Our series of blog posts on optimizing embedded software with the aim of improving (i.e. reducing) worst-case execution times continues with static loop iteration count.
Software optimization techniques which improve worst-case execution times #10: Static Loop Iteration Count
The following example combines the use of the maximum (rather than a variable) number of loop iterations to achieve single path code and further optimisations.
This example is based on device driver code for a CAN controller; however, it is applicable to most scenarios where a relatively short but variable length message is copied from one buffer to another.
In the first implementation a for loop is used to copy up to 8 bytes of data from the memory mapped communications device (CAN controller). The address of the start of the data is a fixed memory location: MSG_DATA. The number of bytes in the message is read from another memory location MSG_LEN.
The initial implementation using a loop copies only the bytes of data that make up the actual message. It may be faster for short messages and faster in the average case; however, in the worst-case, when the message has 8 bytes of data, it executes many more instructions than the unrolled alternative.
Example: For loop, variable iterations
void variable_copy1(Uint8 *buf) { Uint32 i, length; length = *MSG_LEN; /* copy data as necessary */ for (i=0; i<length; i++) { buf[i] = *(MSG_DATA + i); } }
Example: Single path alternative
void s_path_copy2(Uint8 *buf) { Uint32 length; length = *MSG_LEN; /* always copy all data */ buf[0] = *(MSG_DATA); buf[1] = *(MSG_DATA + 1); buf[2] = *(MSG_DATA + 2); buf[3] = *(MSG_DATA + 3); buf[4] = *(MSG_DATA + 4); buf[5] = *(MSG_DATA + 5); buf[6] = *(MSG_DATA + 6); buf[7] = *(MSG_DATA + 7); }
The second implementation always copies all the data from the communications device irrespective of the message length (0 to 8 bytes). This is fine, as the buffer has to be long enough for 8-byte messages and subsequent code will use the length variable to determine how many bytes are actually part of the message.
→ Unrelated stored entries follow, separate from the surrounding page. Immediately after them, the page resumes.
(in the rows, 128 means zero)
First come named turns, each shown by rows before and after it. For each pair of rows after them, which turns, in which order, take the first row to the second? The first pair is done for you.
B (before -> after):
[128 113 129 150 126 109 138  97 137] -> [130 117 114 162 133 116 124 103 137]
[129 121 122 144  86  89 145 139 148] -> [129 125 109 157  93  93 124 150 143]
[106  98 113 129  89 130 127 173 145] -> [ 99  93 121 122  91 122 122 178 137]
[127 104 151  99 125 151 208  62 136] -> [132 144  59 178 139 194 125 107 124]
E (before -> after):
[114 135 161 111 152 108 116 133  94] -> [109 122 162 114 149 102 127 120 104]
[141 133 114 149 133 151  74 134 120] -> [138 139 136 140 149 163  83 134 115]
[117 165 119 130 147 172  97 175 101] -> [103 147 153 118 167 183 127 150 102]
U (before -> after):
[105 135 141 102 146  72 113 137  98] -> [143 155  77 131 112 104 113 157 141]
[151 137 108 109  94  84 120 111 139] -> [144 127 132  97 102  77 130 107 129]
[105 110 159 126 151 113 132 121 107] -> [133 135  88 163 127 138 112 135 132]
[100  88 146 185 104 147 118 157 146] -> [ 96  84 163 173 108 144 124 152 142]
Now pairs of rows:
Each pair is 2 to 3 turns apart.
[145 155 104 150  84 155 126 193 163] -> [129 150 162 116 127 192 155 183 147]
E, E
[106 129 165 132 156 199 125 173 116] -> [ 91  71 159 153 116 136 167 110 162]
B, E, E
[164 135  96 126 101 169 180  83 207] -> [189 165  72 128  98 173 151 119 190]
E, E
[125 128 145 105 155 137 121  53 109] -> [143 140  84 131 116 103  88  73 123]
E, E, E
[102 108 119 157 126 160 142 110 132] -> [112 124  95 166 114 155 122 124 132]
E, E
[161 156  87 133 101 141 115 158 139] -> [131 147 106 143 144 109  80 136  88]
U, U
[135 110 137 128 116 115 162  80 149] -> [142 121 112 139  99  74 127 100 142]
E, U, E
[121 166  99 142 135 106 107 142 107] -> [138 180 103 136 136 156 127 147 125]
E, E, U
[124 121 136 119 149 160 158 136  99] -> [118 118 138 120 153 140 145 127  81]
U, B
[128 119 101 141  95 101 148  62 159] -> [127 157 132 100 117  64  91 131  89]
E, E, B
[172 162  92 117 121 154 141 120 136] -> [162 159 121 103 142 168 157 109 133]
E, E
[133 141 149  85 145 135 151  95  97] -> [132 115 119 115 111 100 149  70 119]
E, E
[113  99 125 141 120 127 146 104 158] -> [137 133  94 147 111 124 109 139 148]
E, E
[139 144 105 135 121 134  91 174 121] -> [106 105 173 116 153 152 144 124 122]
E, E, E
[161 164  85 145 137 152 100 124 123] -> [139 156 138 119 177 153 110 116  88]
E, U, U
[157 153  87 148 120 164 108 139 136] -> [132 124 149 126 153 182 151 104 132]
E, E, E
[151  76 112 157 100  94 155  78 152] -> [185 139  71 149  96 112  96 154 125]
E, E
[101 104 133 140 119  55 121  75 106] -> [128 147 124 116 106  51  89 147  92]
U, E, B
[110  90 155 122 123 122 156 125 140] -> [116 105 105 151 112  97 109 135 126]
E, U, E
[146 161 106 136 158 154  98 128 103] -> [155 156 122 122 145 180 135 127 130]
E, U
[114 143 136 144 159 119  80 154  97] -> [103 105 192 117 146 107 143 134 125]
U, U, E
[152 128 108 124  85 132 136 149 155] -> [153 143 133 105 108 160 135 163 138]
E, E
[101  76 145 153 122 112 141 106 129] -> [100  83 125 170 122 102 112 119 117]
U, B
[135 115 117 131 103  91 148  83 152] -> [131 125  88 156 109 106 124  85 143]
U, B
[137 142 153 105 133 136 128 150 112] -> [123 112 162 116 125 116 151 116 128]
E, E
[121 113 106 164 109 116 116 150 133] -> [116 109 131 143 109  95 119 155 120]
B, E
[173 156  90 135 143 162  99 162 127] -> [137  94 159 124 167 168 164  96 141]
E, E, E
[151 151  85 138 139 167 133 104  92] -> [141 144 144  98 136 186 165 134  95]
U, B, U
[117 117 114 159 123 127 134 120 158] -> [111 125 122 158 134 116 105 143 129]
B, E
[ 85  75 118 215 121 127  82 190 146] -> [ 61  56 173 185 139 113 100 177 124]
U, U
[149 132 147  90 151 115 114 135  70] -> [167 144  73 139 122 134  99 129 100]
E, U
[147 154 109 118 140 134 102 175 118] -> [126 115 164  92 131  91 152 126 128]
B, E, E
[115 176 169  97 143 147 123 139 112] -> [121 142 155 114 115 140 169  86 159]
B, E, E
[133 118  96 143  99 133 154  99 158] -> [136 137  93 144 107 162 146 119 151]
E, U, B
[108 112 169 105 138 175 140 155 119] -> [ 96  99 168 113 154 162 144 109 114]
U, E, B
[145 107 102 145  82 128 135  96 154] -> [167 150  95 129  94 157 102 143 132]
E, E
[115 133 111 129 129 121  94 151 115] -> [135 129 117 106  95 126 140 142 147]
B, U, U
[107 117 147 132 141 123 127 112 115] -> [135 139 107 146 124 148 117 133 130]
U, E
[112 106  97 168 119 117 131  97 136] -> [140 129 153 102 108 149 166 157 145]
E, E, U
[112 122 189  97 137 128 141 168 114] -> [ 98 122 174 120 158 115 112 158  89]
U, U, U
[150 141  97 135 108 152 144 111 155] -> [128 135 162  95 151 140 144 114 112]
E, E, U
[148 167 116  85 169 140 103 112  77] -> [143 163 100 112 178 166 108  98  91]
E, B, B
[178 136 129  88 100  67 169  65 134] -> [194 186  81 109  95  72 107 121 111]
E, E, B
[136 140 121 113 117 101 110 141 120] -> [138 153 108 118 128 126 102 143 116]
E, E, U
[116 138 121 124 102  91  99 160 128] -> [126 138 126 110  80 104 131 156 156]
U, B
[141 100 111 142 111 136 170  94 176] -> [127  93 136 129 125 127 181  86 165]
U, U, U
[133 128 138 106 133  76 137  96 135] -> [155 160  94 124 133  99 103 122 132]
U, E
[112 132 117 152 152 129  89 149 106] -> [ 97 118 146 139 169 141 109 134 105]
E, E
[118 133 121 139 139 144 108 152 112] -> [117 128 113 140 147 143 111 130 116]
E, B, U
[178 156  70 138 108 140  98 136 134] -> [154  99 144  99  82  91 161 114 149]
U, E, E
[130 130  89 138  57 120 138 126 163] -> [102 126 183  82 107  96 145 136 108]
E, U
[133 148 131 135 121 147 109 137 112] -> [116 117 151 138 123 141 138 104 125]
E, E, E
[100 119 173 124 186 129 112 126  82] -> [135 124 187  91 139 159 175 151 139]
U, U
[124 138 101 163 100 134 131 138 150] -> [108 134 170 116 122 132 156 148 123]
E, U
[142 137 106 139  86 107  96 187 124] -> [150 138 163  87 102 140 156 172 130]
E, U, B
[162 173  92  99 134 143 119 115 110] -> [161 164  82 118 136 170 127 111 123]
U, E, B
[ 97  91 163 128 170 167 149  87 116] -> [103  83 104 178 142 153 126  79 137]
E, B
[129 148 134 126 157 121  75 157  89] -> [160 160  97 136 129 169 105 163 137]
E, U
[ 90 138 160 121 167 152 108 152  80] -> [108  96 156 113 120 139 190  90 149]
B, E
[136 127 143 106 102 130 160 122 140] -> [126 143 134 120 137 176 130 143 125]
B, E, E
[ 97  96 156 138 173 180 161  83 142] -> [114  99 136 140 134 186 181  92 171]
U, E, U
[ 78  79 168 154 142 152 138 154 136] -> [ 84  69 143 165 108 109 137 144 153]
E, E, B
[122 115  91 161 119 119 105 116 138] -> [103 105 119 146 129  95 102 114 117]
U, U, E
[130 123 150  90 124  99 168  97 113] -> [142 158  74 146 112 118 104 146 111]
U, U, B
[133 128 101 142 131 127 141  83 153] -> [135 126 141 101 126 116 163  98 151]
E, U
[124 109 111 148 120 122 138 103 148] -> [144 150 108 133 136 147 114 145 126]
E, E, E
[149 157 123 134 118 155 136 173 112] -> [129 136 166 106 135 118 154 143  94]
U, U, B
[124 128 176  85 143 107 142 169 141] -> [156 161 111 117 130 154 122 182 164]
U, E, U
[ 89  94 149 175 125 126 119 137 129] -> [ 99  96 173 144 113 108 141 135 133]
E, E, B
[157 173 110 112 117 182 105 185 124] -> [155 150 162  62 109 162 161 157 140]
B, B
[133 126 160 131 138 154 149 168 141] -> [136 127 116 162 128 157 139 156 158]
E, U, U
[121 116 111 164 112 144 140 118 148] -> [113 103 142 140 104 114 155 121 147]
E, U, E
[125 141 153  97 139  90 116 139  91] -> [149 144 149  81 111 113 146 151 126]
U, U
[121 149 114 135 125 103  98 154 105] -> [135 162 102 139 125 148 110 154 124]
E, E, U
[117 127  84 145 119  88  96 103 111] -> [127 159 103 120 149 125  82 137  87]
E, E
[106 140 132 126 137 101  95 177 102] -> [ 85 104 167 120 148  95 134 137 109]
E, E, E
[180 189  90 103 136 127  97 155 101] -> [143 129 171  63 145  79 153  96 101]
B, E, E
[146 155 113 119 122 128 131 146 150] -> [137 139 116 132 128 138 149 119 159]
U, E, B
[136 141 117 130 104 138 107 173 129] -> [125 117 168  95 112 109 145 129 127]
U, U, B
[123 109 116 137  98 110 143 141 162] -> [115 113 101 157 113 103 119 133 145]
U, U
[ 69  72 169 132 134  82 160 129 129] -> [ 98  92  92 177  91  74 133 147 159]
E, U
[160 158  62 134 119  96  94 132  92] -> [137 134 175  63 129 109 158 163  93]
U, B, U
[ 99 102 140 161 168 185 130 146 140] -> [ 92  81 156 156 158 161 150 125 147]
E, B, B
[122 107 107 135 116 127 114  51 126] -> [140 144  79 133 111 134  80  93 112]
E, E
[153 138 104 120 103 134 131 132 150] -> [128 114 132 115 114  87 130 113 128]
U, E, E
[138 143 154  98 141 149 137 138 123] -> [135 131 102 152 123 153 121 121 151]
E, E, B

In this example, moving to single path code not only completely removes the overhead of the loop termination test; it also results in a set of addresses for the 8-bytes of message data that can be evaluated statically at compile time. This removes the need for an add operation on each access, further improving the worst-case execution time. This implementation is also far easier to test as the same code is executed each time. All data dependency has been removed.
Note with a 16- or 32-bit interface to the CAN controller, this code could be made more efficient still by copying 16- or 32-bit words from the controller, reducing the number of operations required from 8 to 4 or 2. The execution time for a 32-bit single path copy is also given in the table below.
Function | WCET (clock ticks) | |
MPC555 | HC12 | |
variable_copy1 | 72 | 323 |
s_path_copy2 | 49 | 50 |
s_path_32bit_copy3 | 16 | 38 |
Reduction in WCET (1-3) | 77.7% | 88.2% |